Hat jemand von euch eine Idee, wie und ob es überhaupt möglich ist mit Java ein Programm zu schreiben, mit dem man über eine serielle Schnittstelle (oder USB,etc.) einen Motor oder ähnliches ansteuern kann?

Habe nämlich keine Ahnung!

Schonmal Danke im Voraus!


----------



## Ebenius (19. Dez 2003)

Naja möglich ist das natürlich. Aber da die Schnittstellen systemabhängig sind und java Plattform-Unabhängig ist, wirst Du Dir schon für den Port eine _native_-Schnittstelle für Dein System bauen müssen. Kann mir gut vorstellen, dass es für PCs schon einige fertige Sachen für Linux und/oder Windows gibt. Hab aber nicht nach sowas gesucht... Google mal.

Das Programm zur Ansteuerung kann dann natürlich in java laufen.

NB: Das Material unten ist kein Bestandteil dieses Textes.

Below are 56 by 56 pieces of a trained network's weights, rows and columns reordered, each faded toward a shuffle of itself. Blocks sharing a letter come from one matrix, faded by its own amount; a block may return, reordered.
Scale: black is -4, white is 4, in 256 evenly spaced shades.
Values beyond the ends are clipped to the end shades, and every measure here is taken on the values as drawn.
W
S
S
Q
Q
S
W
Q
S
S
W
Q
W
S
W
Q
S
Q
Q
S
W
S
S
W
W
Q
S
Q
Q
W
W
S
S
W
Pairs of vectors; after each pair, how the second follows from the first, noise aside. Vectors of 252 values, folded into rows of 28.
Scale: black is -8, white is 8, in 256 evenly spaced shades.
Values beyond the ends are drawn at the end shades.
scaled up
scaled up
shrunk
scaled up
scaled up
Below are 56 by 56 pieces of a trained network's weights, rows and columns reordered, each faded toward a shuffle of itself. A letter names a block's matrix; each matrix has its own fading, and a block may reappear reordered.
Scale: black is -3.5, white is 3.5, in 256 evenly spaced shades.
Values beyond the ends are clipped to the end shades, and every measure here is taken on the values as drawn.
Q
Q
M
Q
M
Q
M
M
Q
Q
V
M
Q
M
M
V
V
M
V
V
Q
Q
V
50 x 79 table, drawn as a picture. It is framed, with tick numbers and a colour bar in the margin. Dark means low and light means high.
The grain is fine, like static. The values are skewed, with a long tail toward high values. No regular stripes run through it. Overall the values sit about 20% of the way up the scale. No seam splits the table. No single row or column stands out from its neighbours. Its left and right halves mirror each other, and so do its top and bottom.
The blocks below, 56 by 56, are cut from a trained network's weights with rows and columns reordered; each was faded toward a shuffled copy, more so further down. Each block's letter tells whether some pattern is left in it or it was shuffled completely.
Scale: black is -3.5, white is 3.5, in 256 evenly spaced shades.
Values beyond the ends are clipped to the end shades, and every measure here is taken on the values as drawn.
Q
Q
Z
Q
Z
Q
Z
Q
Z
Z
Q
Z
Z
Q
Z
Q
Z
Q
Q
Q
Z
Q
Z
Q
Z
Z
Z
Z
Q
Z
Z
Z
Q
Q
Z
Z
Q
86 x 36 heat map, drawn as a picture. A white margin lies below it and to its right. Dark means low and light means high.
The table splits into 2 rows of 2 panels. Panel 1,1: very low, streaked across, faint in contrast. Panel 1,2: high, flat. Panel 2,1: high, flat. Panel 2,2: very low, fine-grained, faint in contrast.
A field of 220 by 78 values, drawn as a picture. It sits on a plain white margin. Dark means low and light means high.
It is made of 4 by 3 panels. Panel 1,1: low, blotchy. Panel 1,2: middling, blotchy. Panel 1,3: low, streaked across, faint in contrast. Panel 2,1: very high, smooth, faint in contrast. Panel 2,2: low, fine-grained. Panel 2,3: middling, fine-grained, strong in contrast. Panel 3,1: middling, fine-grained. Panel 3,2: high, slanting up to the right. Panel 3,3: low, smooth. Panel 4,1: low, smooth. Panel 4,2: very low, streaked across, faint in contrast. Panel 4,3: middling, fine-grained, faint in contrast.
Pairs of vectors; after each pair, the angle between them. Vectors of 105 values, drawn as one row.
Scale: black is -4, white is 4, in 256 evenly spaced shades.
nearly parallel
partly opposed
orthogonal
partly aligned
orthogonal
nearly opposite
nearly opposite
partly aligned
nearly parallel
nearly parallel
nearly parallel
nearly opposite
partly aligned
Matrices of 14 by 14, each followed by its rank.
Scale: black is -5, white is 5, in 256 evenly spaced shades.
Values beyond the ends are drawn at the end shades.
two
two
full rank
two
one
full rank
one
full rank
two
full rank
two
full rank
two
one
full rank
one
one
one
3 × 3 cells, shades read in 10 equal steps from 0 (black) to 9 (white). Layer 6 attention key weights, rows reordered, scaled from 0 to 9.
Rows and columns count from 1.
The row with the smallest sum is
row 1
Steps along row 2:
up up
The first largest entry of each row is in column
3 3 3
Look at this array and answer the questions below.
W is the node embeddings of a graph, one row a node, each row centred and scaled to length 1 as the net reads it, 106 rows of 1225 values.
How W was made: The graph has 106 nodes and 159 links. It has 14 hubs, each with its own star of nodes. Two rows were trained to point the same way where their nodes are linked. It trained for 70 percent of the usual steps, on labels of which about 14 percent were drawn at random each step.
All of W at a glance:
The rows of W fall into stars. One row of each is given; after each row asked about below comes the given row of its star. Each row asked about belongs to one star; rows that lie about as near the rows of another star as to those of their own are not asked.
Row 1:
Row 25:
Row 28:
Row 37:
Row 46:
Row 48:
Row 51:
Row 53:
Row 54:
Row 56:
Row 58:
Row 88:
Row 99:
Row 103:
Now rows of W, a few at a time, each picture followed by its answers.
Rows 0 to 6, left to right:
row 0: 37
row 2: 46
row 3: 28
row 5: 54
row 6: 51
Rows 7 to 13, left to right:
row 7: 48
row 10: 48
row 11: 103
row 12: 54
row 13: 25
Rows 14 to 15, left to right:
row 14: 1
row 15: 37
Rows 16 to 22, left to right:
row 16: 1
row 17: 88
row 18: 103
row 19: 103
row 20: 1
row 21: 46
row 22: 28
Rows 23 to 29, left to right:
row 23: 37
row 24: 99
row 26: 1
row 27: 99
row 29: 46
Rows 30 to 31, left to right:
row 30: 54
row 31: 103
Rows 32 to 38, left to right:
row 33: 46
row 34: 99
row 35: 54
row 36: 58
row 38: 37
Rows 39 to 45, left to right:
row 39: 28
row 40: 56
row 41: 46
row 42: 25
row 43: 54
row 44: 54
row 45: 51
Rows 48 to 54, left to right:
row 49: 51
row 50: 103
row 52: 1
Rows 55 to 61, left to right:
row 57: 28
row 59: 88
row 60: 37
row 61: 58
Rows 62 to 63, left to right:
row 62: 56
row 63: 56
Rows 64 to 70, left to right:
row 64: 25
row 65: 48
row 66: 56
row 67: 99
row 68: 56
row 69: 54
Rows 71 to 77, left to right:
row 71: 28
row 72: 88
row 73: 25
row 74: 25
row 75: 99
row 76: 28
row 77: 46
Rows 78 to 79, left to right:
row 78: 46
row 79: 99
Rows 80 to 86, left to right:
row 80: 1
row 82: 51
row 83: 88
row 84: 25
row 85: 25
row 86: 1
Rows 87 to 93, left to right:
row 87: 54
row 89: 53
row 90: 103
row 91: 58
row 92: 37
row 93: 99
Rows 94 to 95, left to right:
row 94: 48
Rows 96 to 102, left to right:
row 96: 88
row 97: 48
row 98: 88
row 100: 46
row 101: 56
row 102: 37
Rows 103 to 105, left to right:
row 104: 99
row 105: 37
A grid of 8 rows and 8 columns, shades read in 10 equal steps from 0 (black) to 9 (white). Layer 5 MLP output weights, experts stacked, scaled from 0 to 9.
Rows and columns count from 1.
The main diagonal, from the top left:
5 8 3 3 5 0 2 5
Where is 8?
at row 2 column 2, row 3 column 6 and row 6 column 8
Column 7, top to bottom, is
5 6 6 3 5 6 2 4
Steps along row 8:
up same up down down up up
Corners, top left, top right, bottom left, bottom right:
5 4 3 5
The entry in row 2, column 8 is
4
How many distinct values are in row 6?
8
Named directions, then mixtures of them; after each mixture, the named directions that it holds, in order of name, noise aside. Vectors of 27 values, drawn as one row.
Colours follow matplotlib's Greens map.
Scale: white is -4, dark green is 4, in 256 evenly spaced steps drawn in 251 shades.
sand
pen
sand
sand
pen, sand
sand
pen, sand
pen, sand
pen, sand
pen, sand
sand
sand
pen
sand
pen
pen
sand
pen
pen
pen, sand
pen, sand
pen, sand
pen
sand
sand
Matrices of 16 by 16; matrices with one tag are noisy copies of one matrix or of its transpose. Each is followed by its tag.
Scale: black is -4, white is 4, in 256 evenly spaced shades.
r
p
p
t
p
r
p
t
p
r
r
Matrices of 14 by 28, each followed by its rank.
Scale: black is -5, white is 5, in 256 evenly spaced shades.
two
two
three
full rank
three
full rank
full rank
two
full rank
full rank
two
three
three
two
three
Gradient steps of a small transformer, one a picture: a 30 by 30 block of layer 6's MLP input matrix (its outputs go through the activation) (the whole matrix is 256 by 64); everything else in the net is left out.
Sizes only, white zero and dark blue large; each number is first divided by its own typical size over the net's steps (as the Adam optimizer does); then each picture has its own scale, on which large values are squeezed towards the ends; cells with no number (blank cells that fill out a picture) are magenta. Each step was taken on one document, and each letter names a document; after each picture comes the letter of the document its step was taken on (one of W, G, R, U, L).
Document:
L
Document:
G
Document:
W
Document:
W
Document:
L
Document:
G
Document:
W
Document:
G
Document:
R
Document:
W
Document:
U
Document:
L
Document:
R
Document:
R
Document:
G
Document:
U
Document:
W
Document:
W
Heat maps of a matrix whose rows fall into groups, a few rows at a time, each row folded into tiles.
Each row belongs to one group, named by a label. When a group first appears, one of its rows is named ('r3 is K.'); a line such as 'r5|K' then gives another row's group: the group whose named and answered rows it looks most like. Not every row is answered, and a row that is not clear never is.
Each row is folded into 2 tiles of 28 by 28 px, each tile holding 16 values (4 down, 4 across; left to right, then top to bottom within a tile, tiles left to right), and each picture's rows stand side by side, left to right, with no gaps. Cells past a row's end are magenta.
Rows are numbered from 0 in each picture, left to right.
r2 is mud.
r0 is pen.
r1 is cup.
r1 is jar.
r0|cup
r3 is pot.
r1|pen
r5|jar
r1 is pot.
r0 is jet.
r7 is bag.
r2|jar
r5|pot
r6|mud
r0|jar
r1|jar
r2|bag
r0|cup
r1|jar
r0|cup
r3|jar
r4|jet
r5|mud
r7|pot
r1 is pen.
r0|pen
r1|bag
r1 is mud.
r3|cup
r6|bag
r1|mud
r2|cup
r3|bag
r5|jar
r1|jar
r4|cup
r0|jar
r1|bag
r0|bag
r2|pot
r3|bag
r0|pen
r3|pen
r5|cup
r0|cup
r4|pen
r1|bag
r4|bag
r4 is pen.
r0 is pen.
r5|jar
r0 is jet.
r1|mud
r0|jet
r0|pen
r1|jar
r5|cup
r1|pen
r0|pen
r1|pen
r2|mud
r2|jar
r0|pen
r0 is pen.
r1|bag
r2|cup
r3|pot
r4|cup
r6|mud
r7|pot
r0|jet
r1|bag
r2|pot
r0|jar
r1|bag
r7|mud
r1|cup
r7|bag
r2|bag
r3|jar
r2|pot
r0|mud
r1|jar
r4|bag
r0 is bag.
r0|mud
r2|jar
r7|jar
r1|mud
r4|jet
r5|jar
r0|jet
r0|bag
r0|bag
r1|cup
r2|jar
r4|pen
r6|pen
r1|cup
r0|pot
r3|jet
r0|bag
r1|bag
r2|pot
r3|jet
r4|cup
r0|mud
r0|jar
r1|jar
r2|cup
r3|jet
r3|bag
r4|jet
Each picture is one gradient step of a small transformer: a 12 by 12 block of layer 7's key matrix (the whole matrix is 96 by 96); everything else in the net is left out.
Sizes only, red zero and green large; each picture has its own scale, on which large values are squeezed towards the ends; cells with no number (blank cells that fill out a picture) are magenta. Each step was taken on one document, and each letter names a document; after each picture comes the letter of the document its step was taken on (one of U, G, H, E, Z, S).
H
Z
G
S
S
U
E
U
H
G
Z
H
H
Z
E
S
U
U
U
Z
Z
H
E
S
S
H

 :arrow: Gehört nicht nach AWT&Swing :arrow: *verschieb*

Es grüßt Ebenius


----------



## Guest (19. Dez 2003)

OK, danke schön!

Dann werd ich lieber die Finger davon lassen*g*!

Sorry für die falsche Rubrik!


----------



## Guest (6. Jan 2004)

hi

ich habe schon mal an einem projekt mitgearbeitet, da wurden mittels java applikation zwei schrittmotoren angesteuert. das ganze wurde mit einem kontoller von ak modul realisiert. www.ak-modul-bus.de die typenbezeichnung war CY7C63001-2 du solltest ihn unter bauteile im onlineshop finden. auf der page findest du auch die files zur programmierung, falls nicht, kann ich sie dir schicken. weiters gibt es einen pic von microchip, welcher mit der usb schnittstelle kommunizieren kann. leider habe ich damit keine erfahrung. 
ich hoffe das hat dir ein wenig geholfen.

mfg

jopp


----------



## Stefan1200 (6. Jan 2004)

Also von Sun gibt es immerhin eine API, in der man den Seriellen COM Port und den Parallelen LPT Port unter Windows (und Solaris) ansprechen kann. Vielleicht reicht dir das schon?!?

http://java.sun.com/products/javacomm/


----------